How to Close the Back Door

Where have the Millers been?” Guiltily, I admitted I didn’t know. The Millers had joined our church last spring full of enthusiasm. I had not consciously missed them, though looking back, I knew it had been too long since I’d seen them. Had they moved? No one knew.

Sound familiar?

Assimilation of new members is often the missing link between successful evangelism and faithful shepherding. Frustrated by this wide open “back door,” we analyzed the barriers to assimilation.

Some barriers are erected by new members themselves.

Some are emotional barriers. Perhaps a couple has just come from a bad church experience. Or perhaps they had done too much in their previous church and burned out. Now they just want to sit.

Others have a spiritual hindrance. They may not be mature enough to see the need for fellowship and ministry. They prefer fishing, camping, or golf.

Still others have relational encumbrances—perhaps an unbelieving spouse. Maybe the new member does not want “to get involved without my mate.”

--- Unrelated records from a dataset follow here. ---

Each row is where one point has got to under a steady rotation. How many steps took it there?
The counts run from 0 to 318.
[169 144 125 190 149 142 135 153 167 128 116 157 120 135  79 136 115 111
  97 114 171 129 169 105 118 133 142  79  99 164 147 162  76 144  88  94
 151 162 105 113 127 112 122 159 136 123 140 140 145 122 134 132 176 125
 126 103 182  93 123 135 109] | 302
[164 151 134 176 162  97 131 165 143 142 185 111 140 157 137 164 118 133
 110 102 122 125 135 101 189 166  92  88 133 165 159 112  83 136 130 115
 151 188  88 125 127 120 166 153 118 150 101 101 104  94 104 136 116 183
 121 100  93  87 147 125 123] | 62
[177 156 167 115 133 134 119 162 108 127  83  88  96 151 111 118 125 145
 143 107 182 109  98 171 132 135 130 148 149 189  80 119 105 108 154  57
 115 150 106 142 137 174 147 159 144 143 113 127  99 129 141 108 143 152
 156 111 118  91 139  98 118] | 183
[116 122 141  70  89 125 174 128 118 105 135 131 127  71  69  87 135 139
 116  99 114 116 136  80 107 106  76 149 108  96 151 153 171 139  84 129
 147 133 152 100 168  76  93 134 127 112  91 152 159 129 143 164 132 106
 132 143 145 141 141 127 143] | 235
[121 117  81 109 112 102 148  97  81  92 126 127 116  94 115  81 164 129
 155 166  91 160 120 172 167  98 117 136 194  86 128 113 118  99 136 110
  98  72 139 106 164 117 116  85 124 110 148  96 123 150 149 106  89 126
 107 111 124 141 111 113 152] | 3
[125 109 127 140 131 116 101 157  90 120 175 114 112 135 163 103 140  99
 124 122 112 154 130 151 172 121  96 144 143 121  76  83 116 149 206 140
 115  81 121 132 130 156 148 136 170 145 187 102 143 119  76 131  83 137
 135 125 150 138 128 141 146] | 57
[109 173 137  99  81 101 158 136 140 121  88 142 114 136  85 102 102 136
 125 130 186  85 107 169 105 108 111 175 143 120  77 157 172 144 111 152
  94 102 138 139 147 115 141 172 118 119 145 172 154 114 141 110 140 179
 151 122 129 178 128 150 117] | 276
[110 124  93 113 110  73 140 109  90 124 120 144 103 139  97 106 143  95
 101 170 128 128 148 157 165 127  94  89 182  91 112 115 130 151 156 135
 105  63 120  98 189  93 132 127  86 125 131 148 138 137 134 126 125 140
  80 109 100 132 104 133 129] | 245
[109 105 134 116 127 163 124 120 161 146 161 111 173 115 211 147 142 116
 145 104  82 148 151 133 112 161 170 111 109  90 169  83 123 136 135 177
 176 106 136 154  87 106 111  62 105 146 142 101 115 157 148 138 113  96
  97 152  99 153 123 140 113] | 288
[152  88 122 133 136 116 104 132  72 111 125 113  68 146  91  68 164  85
 136 112 136 146 161 140 146  94 118 127 156 144  99 112  76 141 189  80
 115 105 122 104 154 138 119 126 205 127 130 118 143 152 116 133 121  99
 107 111 169 107 129 101 157] | 299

How could we overcome these barriers and prevent dropouts?

In 1984, through a survey, I discovered that members who (1) had their five closest friends in the congregation and (2) were socially active with at least five members or couples in the congregation had the greatest involvement in the ministry. Those with no close friends or social contacts in the congregation were most likely to slip out the back door.

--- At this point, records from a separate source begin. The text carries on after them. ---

Here are some numbered points:
[-0.15 -0.06  0.71  1.34  0.13  0.38 -1.16  1.01] 0
[ 0.22 -1.16  0.94 -0.54 -1.49  1.46 -2.17 -0.16] 1
[ 1.6   0.6  -0.63  0.35  0.48 -0.78 -0.16  0.73] 2
[ 0.35  0.34 -1.11  2.16 -0.19 -0.25 -1.3   1.21] 3
[ 0.67 -1.1   0.15  1.58 -0.32  1.33 -1.23  0.88] 4
[ 0.23  0.38 -1.32 -0.74 -0.18 -1.57 -0.31 -0.32] 5
[-0.39  3.12  0.62  0.81 -4.43 -0.59 -2.62 -0.29] 6
[-0.49  1.33  0.65 -1.5   0.65  1.05  2.62 -0.73] 7
[ 0.53 -1.62 -0.3  -0.8   0.22 -0.03  1.09  0.22] 8
[-0.3  -0.03  0.38  2.19 -1.35  0.43 -1.46  1.18] 9
[ 1.08 -0.66 -0.94  0.14 -0.93 -1.04 -1.3   0.06] 10
[ 0.27  0.51 -0.5   0.02  0.44 -1.42 -1.02  0.25] 11
[-1.48 -0.25  0.46 -1.07  0.79  0.26  1.19 -0.97] 12
[-1.27  0.75  2.59  2.44 -2.38  1.53 -2.77  1.67] 13
[-1.14  2.38 -0.51 -0.48  0.58 -1.59  0.25  0.09] 14
[-0.65 -0.28 -1.15 -0.83  0.6   0.68  0.93  0.34] 15
[-0.52  0.52  0.31  0.96  0.53 -0.83 -0.54  1.12] 16
[ 0.46  0.19 -0.38 -0.73  0.   -1.66  0.01  0.27] 17
[-0.08  0.63  0.49  0.59  0.34 -0.09 -1.75  0.75] 18
[ 0.09  0.2  -1.15 -2.42 -0.23  0.51  4.17 -3.35] 19
[ 1.57 -1.57 -1.    0.59  1.09  1.07  2.61  0.38] 20
[-0.81  0.21  1.36  1.77 -0.02 -0.16 -1.66  1.4 ] 21
[-0.26 -0.28 -0.19  1.03 -0.46 -0.2  -1.37  0.02] 22
[ 0.59  0.09 -1.22 -2.06  1.52  0.49  2.78 -0.95] 23
[-0.47 -0.26 -0.59 -0.17  1.38 -1.75  0.38  0.53] 24
[ 0.37 -0.31 -0.12 -0.82  0.15  0.94  0.85 -1.08] 25
[-0.24  0.55 -1.04 -1.02 -0.34 -2.57 -1.28 -0.85] 26
[-0.54  1.93 -0.26  0.37  0.23 -0.06 -1.5  -0.09] 27
New points follow, each followed by the number of its nearest point above by angle, seen from the average point of the numbered points.
[-0.17  1.27 -0.21  0.64 -0.57 -0.41 -0.42  0.25] 6
[-0.28 -0.41  0.33 -0.37 -0.52  0.27 -0.84  0.1 ] 1
[-1.05 -0.39  2.74  0.15 -3.24 -0.52 -6.05 -0.71] 1
[ 2.68 -2.3  -1.81 -2.09 -0.19  0.05  3.04 -0.52] 8
[-0.75  0.34  0.06 -0.41  0.63 -1.23 -0.27 -0.78] 26
[ 1.62 -1.83  0.12  3.16 -0.66  2.73 -1.93  1.4 ] 4
[-0.51  0.96  0.37  0.09  0.6  -0.85 -0.45  0.13] 14
[-0.25  2.24 -0.33  0.05 -1.7  -0.71 -2.44 -0.47] 6
[-0.54 -0.28  0.6  -0.17 -0.8   0.77 -0.7  -0.31] 1
[ 0.35 -1.34  0.46  0.25  0.71  1.08  1.31  0.91] 20
[-0.26  1.06 -0.58  0.15  0.23  0.15  1.48  0.86] 7
[-0.79  0.04  0.96  0.55 -0.87  0.29 -1.03  0.67] 13
[-0.47 -0.58  0.93  0.46 -0.49  1.71 -0.87  0.25] 1
[ 0.91 -0.5  -1.55  0.72  0.31  0.62  1.72 -1.08] 20
[-0.54  1.12  0.25  0.12 -0.51 -1.41 -0.49  0.48] 14
[ 2.31 -0.75 -1.89  1.06 -0.1   0.04 -1.66 -0.15] 10
[ 0.1  -0.19 -0.93  0.22  0.45 -1.38  0.31 -0.12] 24
[ 0.93 -0.24 -0.45  0.67 -0.12  0.04  0.   -0.02] 20
[-0.27 -0.77  0.73  0.24 -0.38  0.21 -1.76 -0.84] 1
[ 0.09  0.48 -1.66  0.84  0.09 -0.03 -0.1  -0.64] 3
[ 2.14 -2.24 -0.85 -1.38  0.06  3.29  3.75 -3.14] 25
[-2.52 -1.28  2.05 -1.3  -0.62  1.11 -2.06 -1.89] 1
[-0.23  0.32 -0.1  -0.07 -0.07 -0.55 -0.52 -0.54] 26
[-0.26  0.83  0.58 -0.7  -0.32  1.82  1.3  -0.57] 7
[-0.9   1.46 -0.03  1.33  0.94  0.67  0.21  0.21] 27
[ 1.21 -0.71 -0.33  0.49 -1.14  0.77  1.43  0.  ] 20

As a result, we began a new approach with incoming members.

In the past, our quarterly new-members classes emphasized our church history, doctrine, and practice of the sacraments. Now, the primary purpose has become helping new members build friendships and assume an active role. Our seven-week class centers on the theme “The Family of God.”

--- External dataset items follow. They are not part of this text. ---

A single turn carries every row of the set below to another of its rows. Some are shown first; where does it send the rows asked next?
V: [-32 -26 -23  -8 -27 -20  -7 -13 -15   0   5   0  18   4  11  10  -3  -1
  10  -6  12 -14 -16  -3   2  28  -8 -10 -14  11]
U: [-16   3 -11  11 -24   8 -28  -8   6 -11  -9 -18  20  17   6  -5  12 -21
  17  -4 -11 -23 -18   8  13  48  -3  -8   2   4]
S: [-38  -9 -17 -12 -21 -19  11  -7 -15   4   7   1  27  -1   8  10   4  -4
   8  -4  20  -7 -23  -7   8  32 -13 -18  -5  16]
J: [-37 -16 -17 -14 -23 -13   4 -12  -3  -3   6   2  17  -5   5  11  -3   8
   9   2  22 -12 -23   3   1  37  -6 -15  -9   5]
B: [ -4 -13 -21  -9  -8   0  -5 -20  11 -33   0 -18  29 -13   5  -5  22   2
  12   3  13   3  -3  18   0  19 -18  -9  16  14]
X: [-25   0   1  -2  10  -8 -17   5 -24 -23   2  -8   7  11 -16   3  11   7
  -1 -18  -2  -7   1  -4   7  23 -27 -24  12  17]
T: [-12 -17  -4   2   1   0 -23  -1  -2 -19  -1  -1  16   8 -21  -3  13  -1
  -4 -16 -12 -13 -15   4   4  49 -26 -47  -3  24]
G: [-12 -15 -12   3  11  -4 -19   8 -22 -15   5  -1   1   3   4  -7  19   4
  11 -23   9 -12   4   5  13  48 -17 -32 -16  17]
E: [-13 -15 -13  -2   9  -5 -17  15 -21 -13   2   0   3   5   3  -9  19   5
  14 -24   6 -12   4   3  12  46 -16 -31 -16  13]
W: [-23  11  -4   4 -20  15  -8  -3   1  -7 -11 -17  24   7  15  -8  19 -28
  16  -2  -3 -21 -13  10  21  52 -10 -15   3  12]
Z: [-10 -19  -7   0  -1   1 -25   6  -2 -15  -6  -4  18   5 -23  -5  15  -2
  -3 -17 -13 -11 -14   3   6  48 -26 -44  -4  23]
L: [  2 -14 -19  -6 -16  -2   1 -14  15 -26   4 -11  30 -14   9   6  23  -1
   3   0  -3   5   5  17  14  31  -8  -3  15  12]
F: [-26  10 -16   7 -19  13 -15   0   6 -16  -4 -21  23   1   7  -3   6 -18
  21   6  -8 -21 -20  10  19  51  -6 -11  10   4]
A: [-27 -19 -24 -16 -19 -18   3 -14  -7  -7   9   0  29  -4   3  15  12  -4
   2   7  17 -16 -27  -7   4  38 -18  -3  -7   7]
N: [  3 -10 -10  -9 -10  -5   9 -18  15 -27   4 -13  39  -2   2   0  30  -1
   9  -6   7   4  -3  11   7  21 -15 -20  16  19]
C: [-22  -2   2  -4   8  -6 -17   8 -23 -23  -4  -7  10   9 -19   0  15   9
  -1 -18  -3  -8   2  -7   3  22 -26 -21   9  15]
Q: [ -1 -14 -24  -2 -11  -8 -10 -23  10 -32   2 -13  31   3   1   0  22   1
  12 -12  -1   5   2   8  -4  13  -9  -9  16  14]
D: [-31  11 -14  -5 -21   3 -12  -5   6  -7  -6  -6  22   9  13 -12  12 -21
  10  -2  -4 -19 -13  13  13  55 -11   0  14  -2]

X turns into G
A turns into D
And these:
E turns into Z
B turns into J
Q turns into V
W turns into N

During the first week, each person shares his or her background. During subsequent weeks, we review names and allow time for social interaction.

But the key has been making clear our expectations: If they become members, they are required to become a part of a small-group fellowship and participate in a ministry of their choice.

During the sixth week, they complete a survey, which asks what type of fellowship group they prefer (singles, couples, or mixed), reviews the ministry opportunities, and asks for their preferences.

Our assimilation committee places them in a small group within three months and matches their interests with a needed role or task ministry within six months. (Roles are specific, on-going responsibilities; tasks are short-term opportunities.) It also keeps records of each new member’s involvement.

In the past, we placed the major responsibility for assimilation upon the new member. We thought it would happen naturally. It didn’t.

With our new approach, those responsible for various ministries are asking to see the new surveys right away!

Assimilation, however, is not without problems.

If too many weeks pass before a new member is included in a small group or ministry, interest fades. New members quickly fill their schedules with other things. Thus, we set our goal for immediate involvement.

Structure can be another problem. If no opportunities exist, structure becomes a liability rather than an asset. To our surprise, we found we had fewer opportunities for fellowship and ministry than we had thought. We had to create new groups for fellowship and plan for simple, yet meaningful tasks to involve new members.

One group developed an interest in beautifying the church grounds, and many new members have used that task as an opportunity to meet others while digging, raking, planting, and pruning on Saturday mornings.

New members who indicate an interest in a ministry of hospitality we immediately put to work—helping host a get-acquainted dessert for the next new members class.

By far the most difficult barrier, however, is attitudinal. Some congregations pride themselves on being “a friendly church,” which too often means “we’re friendly toward our friends.” We try to remove this barrier by frequently emphasizing the vision of enfolding new members. A testimony each Sunday morning, often by a new member, also helps with recognition and acceptance.

These simple steps have helped us reach, and keep, more of our members—fulfilling the need to belong and be needed.

Now, when someone asks, “Where are the Millers?” I usually know, because we keep better records. But better than that, those questions don’t come as often, because the people are not disappearing.

JAMES C. BLAND1Mr. Bland is pastor of Kendall Presbyterian Church in Miami, Florida.